The mood is stark. Ian Paisley snr “was preaching hate. He was sowing fear, like the right wing in America to their people,” James Greer, who was a member of the Ulster Defence Association in the 1970s, says, recalling the late DUP leader’s rabble-rousing in the late 1960s. “I would have seen anybody who was empathetic to the other side as as bad as the other.”

Once Upon a Time in Northern Ireland has echoes of the film-making of the provocateur documentarian Adam Curtis, who can seem more interested in tone than in facts. There are moments when the effect here is similar, as the story moves from the early civil-rights marches in Derry to the Battle of the Bogside and then, horribly, inevitably, to Bloody Sunday.

Irish viewers will know what is coming.

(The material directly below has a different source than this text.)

Small tables with named rows and columns. After each table, cells are looked up by row and column.

bes =
|  | bavi | ged |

But even those unfamiliar with the Troubles – including a fair chunk of British licence-fee payers – will pick up on the rising dread. “I remember my father saying this is the start of something huge,” says one Derry resident who was a child during Bloody Sunday. “His friends were always committed to armed struggle. They were rubbing their hands and planning.”

After 10 years of “decade of centenaries” documentaries, many will have had their fill of Irish history. Once Upon a Time in Northern Ireland is different. It sets out the nuts and bolts of the conflict. Bluemel is ultimately less concerned with assigning blame than with giving a voice to those who lived through the bombings and the shootings. He has made a film about sectarianism and colonialism – but, most of all, about the tragedy of human suffering.